Being back home is surreal. It's almost like I never left, the calendar just jumped ahead a month. Aside from my office location changing, work is right where I left it, and things around the house are the same. And everyone is behaving as if things are normal, wondering cursorily how my trip was, but are content to hear me say that it was great.

This has made it really hard to be back. Now that I'm mostly over jet lag, some part of me is expecting life to pick up and suddenly have the same level of intensity that the last month has had, with a clear sense of purpose and well-defined goals and end-results in mind, plus weekend trips to exotic places. But that's not going to happen... life happens in the day-to-day, in the mundane... it can't always be intense--I've burnt myself out that way before.

Even so, I've found myself depressed, although I suppose that's to be expected. My last month was indeed a great time, and I learned a lot, received lots of praise for my efforts and generosity while I was there, and made some new friends. Now suddenly I'm disconnected from all that and have to get reconnected back home.

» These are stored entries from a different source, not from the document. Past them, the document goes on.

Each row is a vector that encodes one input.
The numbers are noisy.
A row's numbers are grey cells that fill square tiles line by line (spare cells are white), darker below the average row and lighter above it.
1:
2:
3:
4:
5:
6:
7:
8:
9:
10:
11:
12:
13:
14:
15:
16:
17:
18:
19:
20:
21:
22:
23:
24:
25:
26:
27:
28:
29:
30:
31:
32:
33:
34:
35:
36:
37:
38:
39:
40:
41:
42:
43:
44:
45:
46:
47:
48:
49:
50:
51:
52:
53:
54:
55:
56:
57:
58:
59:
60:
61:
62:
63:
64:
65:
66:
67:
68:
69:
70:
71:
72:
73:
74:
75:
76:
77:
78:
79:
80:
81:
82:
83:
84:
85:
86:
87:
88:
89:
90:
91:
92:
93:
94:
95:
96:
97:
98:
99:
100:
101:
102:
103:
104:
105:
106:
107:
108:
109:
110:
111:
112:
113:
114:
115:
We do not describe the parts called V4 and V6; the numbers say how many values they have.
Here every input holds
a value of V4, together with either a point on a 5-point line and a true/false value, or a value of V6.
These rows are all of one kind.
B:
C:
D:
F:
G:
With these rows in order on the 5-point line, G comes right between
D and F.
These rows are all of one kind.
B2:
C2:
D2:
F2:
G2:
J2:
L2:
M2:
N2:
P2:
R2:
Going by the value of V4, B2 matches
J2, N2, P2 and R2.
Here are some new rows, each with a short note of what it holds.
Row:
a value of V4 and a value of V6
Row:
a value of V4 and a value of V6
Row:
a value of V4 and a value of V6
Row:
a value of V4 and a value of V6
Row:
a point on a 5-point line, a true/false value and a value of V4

Thankfully, God has provided some good counsel, in the form of my good friend Jason and of my parents. My parents have experienced this "re-entry" phenomenon before, and suggested that it was important for me to write about my experiences and specifically about what I've learned and how this last month might influence the future course of my life. Also, they suggested I set up a time and place to share more of the details about my trip for people who are interested... and that's something I can definitely do through my church.

In the meantime, God is reminding me of some of the anchors he's given me in the past. One of them is the dove. While I was in college I started noticing the call of the dove. It's always been a soothing and comforting sound to me, and it seemed like every time I walked out the door to go to class I'd hear that call. I started to associate that call with God constantly saying, "I love you", reflecting his unchanging love for me.

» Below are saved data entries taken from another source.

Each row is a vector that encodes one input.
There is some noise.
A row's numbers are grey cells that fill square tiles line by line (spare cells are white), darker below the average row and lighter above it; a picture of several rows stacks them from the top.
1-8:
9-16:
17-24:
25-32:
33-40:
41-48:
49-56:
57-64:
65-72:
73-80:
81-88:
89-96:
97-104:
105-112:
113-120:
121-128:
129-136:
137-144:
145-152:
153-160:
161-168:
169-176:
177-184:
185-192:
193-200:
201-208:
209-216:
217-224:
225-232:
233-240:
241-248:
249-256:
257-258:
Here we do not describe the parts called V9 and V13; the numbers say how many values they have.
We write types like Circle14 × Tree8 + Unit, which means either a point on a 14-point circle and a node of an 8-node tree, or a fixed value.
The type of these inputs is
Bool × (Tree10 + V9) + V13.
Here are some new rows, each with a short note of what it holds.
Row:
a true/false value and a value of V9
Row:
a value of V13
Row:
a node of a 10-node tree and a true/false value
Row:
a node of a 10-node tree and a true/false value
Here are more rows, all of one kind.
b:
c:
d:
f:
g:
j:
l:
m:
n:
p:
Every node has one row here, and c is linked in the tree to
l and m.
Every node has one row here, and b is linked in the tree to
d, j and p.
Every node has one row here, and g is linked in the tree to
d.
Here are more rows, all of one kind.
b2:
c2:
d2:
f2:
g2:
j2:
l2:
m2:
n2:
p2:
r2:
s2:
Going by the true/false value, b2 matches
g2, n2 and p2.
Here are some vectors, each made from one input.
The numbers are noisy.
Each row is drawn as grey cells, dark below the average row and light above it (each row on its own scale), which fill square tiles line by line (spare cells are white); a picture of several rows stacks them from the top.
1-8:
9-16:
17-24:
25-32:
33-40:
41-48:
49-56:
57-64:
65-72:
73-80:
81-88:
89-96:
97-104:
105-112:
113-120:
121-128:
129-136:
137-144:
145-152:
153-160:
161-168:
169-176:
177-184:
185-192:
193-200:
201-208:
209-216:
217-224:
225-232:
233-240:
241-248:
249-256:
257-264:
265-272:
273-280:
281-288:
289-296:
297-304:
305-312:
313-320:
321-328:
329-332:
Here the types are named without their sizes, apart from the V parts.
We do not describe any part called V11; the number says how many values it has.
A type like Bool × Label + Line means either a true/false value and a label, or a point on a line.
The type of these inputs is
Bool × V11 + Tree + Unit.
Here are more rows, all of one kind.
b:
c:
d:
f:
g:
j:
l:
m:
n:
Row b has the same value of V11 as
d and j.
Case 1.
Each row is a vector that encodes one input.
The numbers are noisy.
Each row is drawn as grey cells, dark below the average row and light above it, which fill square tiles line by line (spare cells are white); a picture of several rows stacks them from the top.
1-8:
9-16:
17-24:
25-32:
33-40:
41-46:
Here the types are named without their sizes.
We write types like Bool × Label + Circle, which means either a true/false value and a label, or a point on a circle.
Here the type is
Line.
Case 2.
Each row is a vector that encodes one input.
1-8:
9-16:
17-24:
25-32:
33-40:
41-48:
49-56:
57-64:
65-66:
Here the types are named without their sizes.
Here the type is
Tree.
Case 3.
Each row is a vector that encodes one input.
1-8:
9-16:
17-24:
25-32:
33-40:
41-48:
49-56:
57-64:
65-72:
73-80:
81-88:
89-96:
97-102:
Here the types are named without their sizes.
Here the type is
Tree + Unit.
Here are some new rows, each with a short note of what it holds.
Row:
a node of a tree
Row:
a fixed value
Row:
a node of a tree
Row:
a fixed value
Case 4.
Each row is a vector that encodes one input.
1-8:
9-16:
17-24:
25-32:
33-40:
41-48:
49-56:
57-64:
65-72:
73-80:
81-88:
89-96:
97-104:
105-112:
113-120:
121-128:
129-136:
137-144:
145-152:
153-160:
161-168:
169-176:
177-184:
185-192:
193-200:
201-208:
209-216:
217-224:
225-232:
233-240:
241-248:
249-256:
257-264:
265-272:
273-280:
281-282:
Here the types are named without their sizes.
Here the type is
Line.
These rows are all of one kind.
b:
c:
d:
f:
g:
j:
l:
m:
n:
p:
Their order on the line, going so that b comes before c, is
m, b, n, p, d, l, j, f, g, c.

The other is The White Tree, symbolic of the life of the king and the royal line of Gondor in The Lord of the Rings. At some point while I was living in California this took on meaning for me in relation to my identity in Christ. Because of Christ's work on the cross, I have been adopted into God's family. I have been made a part of the royal family of God. I am a noble in his kingdom. I have full rights as a son, access to the resources of heaven. How awesome is that?

So how should I face the days ahead? How do I do the mundane, day-to-day when it seems like life ought to be far more exciting, esp. as a son of the King? Hasn't he designed me for greater things? Things just seem bleak now--great... I get to grow in maturity now... woohoo. I'm not particularly thrilled to wait x number of years to get to where I need to be for what's next.

But waking up or walking out the door in the midst of those thoughts recently, I heard the call of the dove, which I hadn't in quite a while. "I love you." Remember? This state you're in right now is pretty normal, don't worry. I'm here with you. You can enjoy work--you're good at what you do. You can connect with people here--I've given you a great community of people. Life won't be boring.

Even so, I've had trouble getting out of bed the last few mornings. What's the point? Can I really do this? I don't think I can. No, I can't handle this--get me out of here! I dragged myself through a couple days of work and then made it to the Indy House of Prayer last night. Receiving prayer there, God met me again and gave me a stern reminder.
"Do not merely listen to the word, and so deceive yourselves. Do what it says. Anyone who listens to the word but does not do what it says is like a man who looks at his face in a mirror and, after looking at himself, goes away and immediately forgets what he looks like. But the man who looks intently into the perfect law that gives freedom, and continues to do this, not forgetting what he has heard, but doing it—he will be blessed in what he does" (Js. 1:22-25).
Remember who you are, who I've made you to be? You look into the perfect law that gives freedom, but then walk away and forget what you look like! It's true. The symbol of The White Tree meant enough for me to get it tattooed on my arm to remind me of who I am (along with a reference to Psalm 1--I will be like a tree planted by streams of water). I know the truth, I know the scriptures, but do I actually live accordingly? Often not.

So it seems I do I have something clear to work on, and there's no shortage of battles to fight here. The more I walk in my identity in Christ, the more I step out in faith according to the truth, the more I boldly speak it, the more I'll see God at work. No, life won't be boring. And there's no reason for me to think that God doesn't have exciting plans for me in the future. I can be praying even now that God will direct my paths and open and close doors. Maybe I'll be back in Turkey sooner than I think.

2 comments:

Beka said...

I was gonna ask you sometime what those symbols meant to you. I'm glad you wrote this--and I'm excited for you, even though it's a struggle.
See you soon for some celebration of the Resurrection!

Unknown said...

Very good thoughts, son...reminded me of what the Christian worker James O. Fraser said: "It has come to me very forcibly of late that it matters little what the work is in which we are engaged; so long as God has put it into our hands, the faithful doing of it is no greater importance in one case than in another..." Also, Hudson Taylor: "A little thing is a little thing". But faithfulness in a little thing is a great thing".